DW: Why did you name the center after Maya Angelou, a poet, rather than after a doctor?
CCG: When we started, we didn’t want to just impact health in Forsyth County, but in North Carolina, the United States, and around the world.
We needed to find someone who has been inspirational to women around the world. One of my favorite things that Maya Angelou has said is that women need to look after themselves—that that is “self-ful,” not selfish. Women often don’t do that, which is one of the reasons they don’t seek out health care.
When we did surveys, we asked women, “Of these names, who gives you the strongest sense of self-empowerment?” The goal is for women to go after the power to care for themselves—so who better than Dr. Angelou?
DW: How much has Angelou been involved?
CCG: She lives here, but she is busy, and probably a lot of people have wanted to name things after her. But this has been something she’s really taken on as a personal interest. When we had a press conference to introduce the center to the community, she came and she said she’d be happy to take questions. She’s shown a special interest—I think it’s touched her heart.
DW: How are you making the center’s mission go global?
CCG: We held a two-and-a-half-day summit to look at health internationally. Our goal was to bring people from around the world and cover every subject we could squeeze in.
One thing we covered is how, depending on where you live, you [might] believe you have the best care in the world.
While 99 percent of infant mortality in childbirth happens outside our country, there are some places in the U.S. with worse infant mortality than you’d find in other countries. It’s not a one-way street—we could learn a lot from other countries, and collaborate with other countries, to help people here.
DW: How does our health care suffer the most here?
CCG: I was invited to the UN a couple of months ago to talk about women’s health and rural America. One of the things that we were asked to do was compare rural and urban women. Some of the problems with health care here have to do with access. For some women in rural areas, there’s one ob-gyn in a four- or seven-county region, so that creates a risk for complications during pregnancy.
Another thing in rural life is a lack of child care. Rural women tend to be less likely to seek health care because there’s no one to leave their kids with.

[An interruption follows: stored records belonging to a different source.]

Here is a tiny trained network, its code and every weight. The questions are about switching its units off for an input and a class, where a switched-off unit gives its printed mean instead of its output.

import numpy as np


def w(rows, s, z=0):
    codes = np.array(rows[::2]) - 128.0
    scale = np.full(codes.shape[1], s)
    scale[-1] = z or s
    return codes * scale


def f(y):
    return np.maximum(y, 0)


def log_softmax(a):
    a = a - a.max(-1, keepdims=True)
    return a - np.log(np.exp(a).sum(-1, keepdims=True))


def net(x, mask):
    res = np.array(x, float).reshape(1, 6) / 4 @ E
    y = f(res @ A[0][:, :-1].T + A[0][:, -1])
    res = res + np.where(mask, y, B[0][:, -1]) @ B[0][:, :-1]
    return log_softmax(res[-1] @ U[:, :-1].T + U[:, -1])


A, B = {}, {}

DW: How does the center address some of these problems?
CCG: We work with women’s health navigators. Our navigator team is a partnership between general women’s health navigators and disease-specific navigators (e.g., they specialize in stroke, heart disease, cancer). Depending on the reason for admission, each woman is assigned a specific navigator who talks to the patient about her illness or reason for admission. The navigator then spends time discussing preventive care and future wellness. This includes the importance of routine primary care visits and essential, age-specific preventive measures. We actually go one step further: if you need any preventive or wellness services (e.g., a mammogram), the same navigator schedules the appointment for you, and then we follow up two days after the appointment to make sure you went. It’s a more holistic, “easy-for-the patient” approach.
Educating patients about what they should have is one thing—but making it easy for them to have that access is another.

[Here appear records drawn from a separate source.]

Below are the code and all the weights of a small trained network. Each question names an input and a class and asks about switching units off, where a switched-off unit gives its printed mean instead of its output.

import numpy as np


def w(rows, s, z=0):
    codes = np.array(rows[::2]) - 128.0
    scale = np.full(codes.shape[1], s)
    scale[-1] = z or s
    return codes * scale


def norm(h):
    return h / np.sqrt((h * h).mean(-1, keepdims=True) + 1e-5)


def f(y):
    return y / 2 * (1 + np.tanh(0.7978845608 * (y + 0.044715 * y**3)))


def log_softmax(a):
    a = a - a.max(-1, keepdims=True)
    return a - np.log(np.exp(a).sum(-1, keepdims=True))


def net(x, mask):
    res = np.array(x, float).reshape(1, 4) / 4 @ E
    u = 0
    for l in range(4):
        y = f(norm(res) @ A[l][:, :-1].T + A[l][:, -1])
        res = res + np.where(mask[u : u + 7], y, B[l][:, -1]) @ B[l][:, :-1]
        u += 7
    return log_softmax(norm(res)[-1] @ U[:, :-1].T + U[:, -1])


A, B = {}, {}
E = w([
[184,56,138,161,24,52,187,198,229,10],'x0',
[154,130,139,118,94,158,115,120,142,151],'x1',
[1,205,209,63,50,69,54,33,51,76],'x2',
[150,193,42,22,178,155,199,17,157,41],'x3',
],0.0039)
A[0] = w([
[164,81,164,203,187,155,34,254,112,162,32],'0.n0',
[97,136,82,112,109,92,86,90,105,114,20],'0.n1',
[38,191,226,157,89,70,66,120,100,174,36],'0.n2',
[86,168,173,152,222,127,165,190,174,107,59],'0.n3',
[112,93,128,152,173,150,102,168,45,236,93],'0.n4',
[132,64,191,106,82,104,105,235,98,106,1],'0.n5',
[156,44,171,81,55,24,65,125,73,75,4],'0.n6',
],0.0047,0.0016)
B[0] = w([
[99,253,136,30,79,119,224,140,66,146,236],'0.n0',
[183,172,158,116,99,118,93,164,76,101,136],'0.n1',
[86,57,71,198,144,146,35,163,84,68,254],'0.n2',
[178,153,119,184,73,165,131,123,138,175,130],'0.n3',
[196,115,112,220,48,199,141,86,75,98,221],'0.n4',
[97,156,138,156,200,111,11,188,221,140,183],'0.n5',
[162,235,173,100,143,102,95,29,233,124,198],'0.n6',
],0.0054,0.0039)
A[1] = w([
[186,123,90,120,206,130,156,85,150,171,16],'1.n0',
[125,92,153,129,139,142,112,73,120,143,119],'1.n1',
[118,73,222,84,133,71,85,142,142,89,72],'1.n2',
[155,3,77,158,128,120,161,84,156,100,1],'1.n3',
[169,114,76,145,217,160,114,128,120,212,82],'1.n4',
[148,158,173,90,122,100,205,225,208,143,76],'1.n5',
[58,110,147,33,145,132,91,116,95,88,71],'1.n6',
],0.0074,0.0016)
B[1] = w([
[138,108,128,151,131,129,41,44,137,86,185],'1.n0',
[170,73,122,110,141,127,82,182,61,90,135],'1.n1',
[149,161,140,181,109,134,171,109,196,203,192],'1.n2',
[217,255,108,86,136,117,96,118,159,164,173],'1.n3',
[29,129,147,164,73,115,145,84,182,110,201],'1.n4',
[120,76,127,95,150,151,94,190,34,88,254],'1.n5',
[132,96,113,101,140,142,169,149,120,175,202],'1.n6',
],0.0076,0.0046)
A[2] = w([
[100,112,103,141,95,150,178,119,58,148,24],'2.n0',
[140,206,144,242,70,160,219,163,146,211,54],'2.n1',
[70,119,111,193,38,138,145,86,50,140,158],'2.n2',
[128,159,125,71,66,92,253,18,202,95,1],'2.n3',
[157,20,114,197,163,130,54,176,43,120,145],'2.n4',
[130,90,142,54,132,100,238,238,178,108,94],'2.n5',
[114,102,121,27,148,166,132,109,71,185,59],'2.n6',
],0.0053,0.002)
B[2] = w([
[103,173,70,35,102,134,102,110,131,200,162],'2.n0',
[108,170,67,135,173,93,201,44,139,129,179],'2.n1',
[176,84,158,94,181,145,161,141,135,157,254],'2.n2',
[64,58,106,96,88,187,84,180,1,79,224],'2.n3',
[104,112,145,76,104,196,151,175,91,117,252],'2.n4',
[93,94,124,115,132,222,87,117,65,162,188],'2.n5',
[135,194,124,165,141,147,197,121,197,169,160],'2.n6',
],0.0074,0.0041)
A[3] = w([
[83,103,69,144,150,151,113,68,118,130,63],'3.n0',
[80,152,184,109,108,177,143,123,93,138,124],'3.n1',
[211,149,97,86,111,119,133,142,167,96,2],'3.n2',
[163,136,122,95,154,193,156,101,94,101,172],'3.n3',
[128,98,118,122,102,129,179,72,158,83,186],'3.n4',
[120,158,101,55,94,95,146,114,136,85,121],'3.n5',
[118,185,88,83,126,125,254,103,138,218,16],'3.n6',
],0.0093,0.00093)
B[3] = w([
[132,165,217,141,47,114,102,211,176,109,197],'3.n0',
[197,106,124,113,169,143,152,189,108,84,242],'3.n1',
[117,147,116,122,198,114,235,58,49,205,160],'3.n2',
[112,160,103,203,122,2,132,49,241,121,253],'3.n3',
[67,106,141,120,151,95,74,182,109,206,160],'3.n4',
[200,110,175,146,181,205,208,198,88,252,163],'3.n5',
[246,175,32,95,210,49,220,48,124,160,251],'3.n6',
],0.0065,0.0063)
U = w([
[239,158,50,112,215,114,238,78,103,161,13],'0',
[112,11,146,80,122,254,107,254,2,107,253],'1',
[77,134,186,202,66,104,44,87,228,119,84],'2',
],0.0089,0.00062)

Each question gives the input, the list of numbers given to net, and the class t.
The units are the neurons (one row each of A and B). Each row of codes is followed by its name. A weight is (code - 128) times the scale printed after its matrix; where a second scale follows, it is the last column's (A, B and U).
mask holds one flag per neuron, layer by layer. A switched-off neuron (its flag False) gives its mean, the last column of its row in B, instead of its output. The means were averaged over made-up inputs and are rounded, as every weight is.
A unit's drop is (log p(t) with every unit on - log p(t) with that unit switched off) / (log p(t) with every unit on - log p(t) with every unit switched off).
The circuit of an input: a set's keep is (log p(t) with only the set's units on - log p(t) with every unit switched off) / (log p(t) with every unit on - log p(t) with every unit switched off). Starting from the 12 units with the biggest drops (on a tie, the unit counted first), units are removed one at a time, each time the one whose removal leaves the highest keep (on an exact tie, the one counted first), for as long as the keep stays at least 0.8.
circuit, biggest first: the units of the circuit, biggest drop first
top k neurons: the k neurons with the biggest drops, biggest first
top k neurons in layer l: the k neurons of layer l with the biggest drops, biggest first
drop of u: that unit's drop, to one decimal
input [-3,1,1,0], class 1: circuit, biggest first -> [3.n6]
input [1,-2,3,3], class 1: top 2 neurons -> [2.n3; 1.n5]
input [0,-4,-2,-8], class 0: top 2 neurons -> [0.n4; 0.n0]
input [1,-2,2,-5], class 2: top 4 neurons -> [0.n5; 0.n6; 1.n5; 0.n2]
input [5,6,1,0], class 2: top 4 neurons -> [0.n0; 0.n5; 3.n6; 1.n3]
input [6,1,-3,0], class 1: top 3 neurons -> [1.n5; 0.n4; 0.n2]
input [1,4,-6,-5], class 1: top 4 neurons -> [1.n5; 0.n0; 1.n2; 0.n5]
input [-4,5,0,3], class 2: top 2 neurons -> [0.n0; 1.n0]
input [-3,-1,8,0], class 1: top 2 neurons -> [0.n2; 0.n0]
input [-6,2,0,6], class 2: top 2 neurons in layer 1 -> [1.n0; 1.n4]
input [-6,-1,4,-1], class 1: top 2 neurons in layer 0 -> [0.n2; 0.n0]
input [2,-3,7,4], class 1: drop of 2.n3 -> 1.2
input [-1,-6,5,-1], class 1: drop of 0.n2 -> 3.2
input [5,0,7,6], class 1: circuit, biggest first -> [2.n3]
input [8,-7,-8,-6], class 1: drop of 1.n5 -> 1.0
input [-1,-4,-4,5], class 2: top 2 neurons -> [1.n0; 1.n4]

DW: What was the last great book you read?
CCG: It was The Women of Berkshire Hathaway [by Karen Linder], looking at women who work for Warren Buffett and the few women who are CEOs at Berkshire Hathaway companies. Some of the book includes their travels as immigrants from their original countries, and how they grew up to be these women he really respects. Very interesting! DW
Katrina Brown Hunt has written for Fortune Small Business, Smart Money, and the Seattle Times.